ImmunityBio soumet à nouveau sa demande ANKTIVA à la FDA pour un usage élargi dans le cancer de la vessie

ImmunityBio Avance ANKTIVA Après Examen des Données par la FDA

Le 9 mars 2026, ImmunityBio (NASDAQ : IBRX) a confirmé que la Food and Drug Administration (FDA) des États-Unis avait accusé réception de sa demande de licence biologique supplémentaire (sBLA) resoumise pour ANKTIVA. La demande vise à étendre l'approbation du médicament pour une utilisation en combinaison avec le Bacillus Calmette-Guérin (BCG) chez les patients atteints d'une forme spécifique de cancer de la vessie. Cette étape réglementaire fait suite à une série de réunions avec la FDA, qui avait demandé des informations supplémentaires qu'ImmunityBio a fournies en février 2026. L'examen de ces nouvelles données par l'agence a incité la société à procéder à la resoumission formelle, rapprochant ANKTIVA d'une potentielle extension d'étiquetage.

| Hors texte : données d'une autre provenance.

Below is a small trained network, with its code and all its weights. Each question gives an input and a class and asks what happens when units are switched off, that is, made to give their printed mean instead of their output.

import numpy as np


def w(rows, s, z=0):
    codes = np.array(rows[::2]) - 128.0
    scale = np.full(codes.shape[1], s)
    scale[-1] = z or s
    return codes * scale


def norm(h):
    return h / np.sqrt((h * h).mean(-1, keepdims=True) + 1e-5)


def f(y):
    return y / 2 * (1 + np.tanh(0.7978845608 * (y + 0.044715 * y**3)))


def log_softmax(a):
    a = a - a.max(-1, keepdims=True)
    return a - np.log(np.exp(a).sum(-1, keepdims=True))


def net(x, mask):
    res = np.array(x, float).reshape(1, 7) / 4 @ E
    u = 0
    for l in range(4):
        y = f(norm(res) @ A[l][:, :-1].T + A[l][:, -1])
        res = res + np.where(mask[u : u + 5], y, B[l][:, -1]) @ B[l][:, :-1]
        u += 5
    return log_softmax(norm(res)[-1] @ U[:, :-1].T + U[:, -1])


A, B = {}, {}
E = w([
[107,251,93,137,138,142,132,44,148,102,137,86],'x0',
[46,135,203,231,47,164,107,145,119,127,76,57],'x1',
[80,178,130,158,163,175,101,107,156,223,73,221],'x2',
[148,139,153,127,216,87,141,108,141,97,121,120],'x3',
[150,152,150,139,109,198,108,57,71,127,164,198],'x4',
[80,155,90,120,188,86,104,135,40,95,212,123],'x5',
[144,157,138,152,147,10,239,123,68,92,151,195],'x6',
],0.014)
A[0] = w([
[55,202,111,199,95,108,115,154,194,121,77,4,139],'0.n1',
[56,194,112,203,92,134,105,104,26,112,172,118,94],'0.n2',
[104,35,79,85,108,145,59,193,80,139,164,60,138],'0.n3',
[112,85,171,175,86,99,161,152,148,126,103,159,2],'0.n4',
[104,217,21,54,202,166,79,80,108,113,203,117,127],'0.n5',
],0.011,0.0094)
B[0] = w([
[58,138,168,82,210,164,118,127,160,55,12,111,247],'0.n1',
[125,62,216,232,103,110,155,169,161,110,134,123,185],'0.n2',
[208,51,197,232,40,61,105,156,141,101,156,150,215],'0.n3',
[108,149,69,56,165,135,121,25,43,152,139,113,138],'0.n4',
[158,151,75,46,135,61,66,50,108,216,151,166,226],'0.n5',
],0.011,0.012)
A[1] = w([
[116,131,108,100,163,100,169,192,154,124,126,102,1],'1.n1',
[149,111,93,106,156,9,182,164,145,70,151,87,69],'1.n2',
[189,68,86,73,89,165,92,149,240,141,125,99,132],'1.n3',
[128,165,152,142,76,166,153,87,153,87,125,21,95],'1.n4',
[167,173,73,76,154,193,129,110,99,111,150,126,51],'1.n5',
],0.014,0.0083)
B[1] = w([
[115,143,139,85,153,117,45,30,114,128,78,164,137],'1.n1',
[208,105,119,118,45,49,94,119,103,141,232,46,253],'1.n2',
[3,123,95,155,160,175,167,165,193,97,17,94,254],'1.n3',
[116,122,150,172,178,149,130,104,146,29,61,65,215],'1.n4',
[130,144,78,73,197,125,109,84,135,122,78,178,167],'1.n5',
],0.012,0.0078)
A[2] = w([
[160,167,111,217,42,219,154,97,60,186,113,174,69],'2.n1',
[146,137,172,79,179,84,203,177,120,88,129,120,27],'2.n2',
[86,127,86,183,109,203,221,191,124,160,134,222,97],'2.n3',
[93,165,109,65,254,177,137,159,75,154,168,154,3],'2.n4',
[111,121,105,90,234,81,117,122,123,200,114,112,23],'2.n5',
],0.0094,0.0061)
B[2] = w([
[102,61,205,118,14,118,79,190,114,38,235,131,183],'2.n1',
[118,45,59,62,84,125,59,65,74,90,133,198,150],'2.n2',
[138,102,206,189,146,222,119,143,31,3,81,44,193],'2.n3',
[22,146,127,145,224,115,97,100,241,102,92,69,182],'2.n4',
[57,114,63,86,146,203,166,147,80,169,49,105,251],'2.n5',
],0.0077,0.0027)
A[3] = w([
[128,97,85,113,191,15,193,167,104,65,80,54,14],'3.n1',
[87,151,186,168,155,178,137,206,149,100,129,95,59],'3.n2',
[96,127,143,72,1,164,179,156,63,47,90,105,37],'3.n3',
[36,208,95,201,169,147,109,123,141,151,224,132,3],'3.n4',
[122,153,98,171,157,155,221,233,154,205,106,168,58],'3.n5',
],0.0091,0.0042)
B[3] = w([
[113,126,174,69,125,122,121,100,93,193,126,254,255],'3.n1',
[139,148,129,113,131,178,120,180,99,87,126,103,255],'3.n2',
[91,192,115,157,178,157,185,133,78,108,176,224,191],'3.n3',
[149,128,93,133,56,101,153,171,93,191,138,124,129],'3.n4',
[117,117,188,122,174,128,201,105,105,112,67,148,132],'3.n5',
],0.015,0.0056)
U = w([
[221,85,162,146,26,63,132,130,86,138,253,121,141],'0',
[74,84,191,203,151,222,157,190,153,30,33,68,232],'1',
[100,188,33,36,197,134,134,66,141,215,84,165,2],'2',
],0.012,0.0048)

Each question gives the input, the list of numbers given to net, and the class t.
The units are the neurons (one row each of A and B). Each row of codes is followed by its name. A weight is (code - 128) times the scale printed after its matrix; where a second scale follows, it is the last column's (A, B and U).
mask holds one flag per neuron, layer by layer. A switched-off neuron (its flag False) gives its mean, the last column of its row in B, instead of its output. The means were averaged over made-up inputs and are rounded, as every weight is.
A unit's drop is (log p(t) with every unit on - log p(t) with that unit switched off) / (log p(t) with every unit on - log p(t) with every unit switched off).
unit that matters most: the unit with the biggest drop
k most important neurons: the k neurons with the biggest drops, biggest first
top k neurons in layer l: the k neurons of layer l with the biggest drops, biggest first
drop of u: that unit's drop, to one decimal
input [5,-3,-8,6,4,-3,0], class 2: unit that matters most : 0.n3
input [5,0,2,-7,-6,4,2], class 2: 2 most important neurons : [0.n5 0.n1]
input [6,-4,-8,6,7,-7,2], class 2: 3 most important neurons : [0.n3 1.n5 0.n2]
input [4,-6,-2,1,-1,-6,5], class 0: 2 most important neurons : [1.n2 0.n1]
input [-2,0,8,1,8,2,1], class 0: 2 most important neurons : [0.n1 1.n3]
input [-1,-1,5,-2,4,1,6], class 1: 3 most important neurons : [2.n3 1.n2 0.n5]
input [-8,1,2,-8,5,6,-6], class 0: 3 most important neurons : [0.n3 0.n1 1.n4]
input [-3,6,3,0,-8,3,8], class 2: 2 most important neurons : [0.n3 0.n1]
input [-6,0,5,4,0,6,2], class 2: top 2 neurons in layer 2 : [2.n5 2.n4]
input [-4,1,6,3,8,6,-2], class 0: 2 most important neurons : [0.n2 0.n1]
input [0,-6,8,7,3,-8,-7], class 1: 3 most important neurons : [1.n3 0.n5 1.n2]
input [-6,6,-8,7,1,-8,3], class 0: 2 most important neurons : [0.n4 1.n2]
input [-2,0,2,-6,8,4,8], class 1: top 3 neurons in layer 3 : [3.n1 3.n3 3.n4]
input [2,-8,-6,7,-6,3,-1], class 0: unit that matters most : 1.n2
input [6,-3,1,-1,1,-4,-8], class 2: drop of 0.n5 : 1.5
input [5,-5,-4,-4,-4,-8,5], class 0: drop of 0.n1 : 0.7
input [2,-2,1,-2,-3,-3,5], class 0: drop of 0.n1 : 0.0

La Demande Cible 70 % de la Population de Patients NMIBC

Le sBLA vise spécifiquement à répondre à un besoin médical non satisfait pour les patients atteints de cancer de la vessie non invasif au muscle (NMIBC) non répondeur au BCG et présentant des tumeurs papillaires. Il s'agit d'une opportunité commerciale critique pour ImmunityBio, car la maladie papillaire est la forme la plus courante de NMIBC. Chaque année, environ 60 000 personnes aux États-Unis sont diagnostiquées avec un NMIBC, et environ 70 % de ces cas présentent des tumeurs papillaires. Une approbation pour cette indication élargirait considérablement le marché adressable d'ANKTIVA, positionnant l'entreprise pour capturer une plus grande part du paysage du traitement oncologique et stimuler la croissance future des revenus.